• State trooper hit by wrong-way driver on I-5

    By: Natasha Chen


    TUKWILA, Wash. - A driver suspected of DUI is in police custody after hitting two cars, including a state patrol vehicle, while going the wrong way on Interstate 5 in Tukwila, according to police.

    She only came to a stop around 4 a.m. Friday when a second patrol car rammed her suburban to make her stop. No one was seriously hurt.

    The driver has been identified as 19-year-old Cameron Ann Krache of Tacoma. Another 19-year-old woman from Tacoma was in the passenger seat.

    Shortly before the crash, a KIRO 7 staff member, Tod Thompson, was headed to work going northbound on I-5 when he saw the driver heading toward him in the wrong direction.
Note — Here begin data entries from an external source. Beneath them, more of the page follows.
[[129 124 130 122 129 122 126 132 129]
 [132 133 131 129 129 135 137 128 117]
 [118 130 119 126 136 119 126 120 121]
 [125 128 140 122 124 135 128 127 126]
 [136 135 115 108 133 118 138 153 127]]
=>
[[118 130 119 126 136 119 126 120 121]
 [125 128 140 122 124 135 128 127 126]
 [129 124 130 122 129 122 126 132 129]
 [132 133 131 129 129 135 137 128 117]
 [136 135 115 108 133 118 138 153 127]]

[[110 106 110 114 112 130 122 109 120 123 111 118 138]
 [148 144 132 149 116 112 139 148 124 107 146 109 108]
 [107 106 113 144 110 120 131 147 132 118 145 109 141]
 [115 108 124 145 118 109 134 149 113 112 143 113 116]
 [108 110 111 111 129 130 127 108 128 127 116 113 119]
 [142 147 145 150 118 125 114 142 112 132 111 143 113]]
=>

He flashed his lights to warn the driver and then called 911.

    “She was right in the middle of everybody, so it was shocking. So I’m thinking this person is going to either hit somebody or kill somebody, or who knows what’s going to happen. I just didn’t want to be the one that got hit,” Thompson said.

    He said that many drivers were dispersing to the right and left of her to avoid being hit. He estimated she might have been going 60 mph.

    “When I got to work, my heart was still pounding quite fast. I’m just like, this person could have killed me had I come a little earlier,” he said.

    Thompson saw her pass him near the Corson Avenue exit, but the wrong-way driver continued to strike a black town car and a state patrol car.

    Troopers said they may have traveled in the wrong direction from the downtown Seattle area for at least five or six miles.

    “The suspect driver got out of the vehicle after being hit by the second patrol car,” said Trooper Chris Webb of the Washington State Patrol. “She was actually blaming that state trooper for hitting her. She seemed disoriented, didn’t know exactly where she was; it was obvious she was intoxicated.”

    The first trooper whose cruiser was hit did not think he was seriously hurt in the crash, but he was treated as a precaution.

    The second patrol car that finally stopped the driver was driven by Trooper Cadet Joseph DePalma, with field training officer, Trooper Richard Bjorkman, in the passenger seat.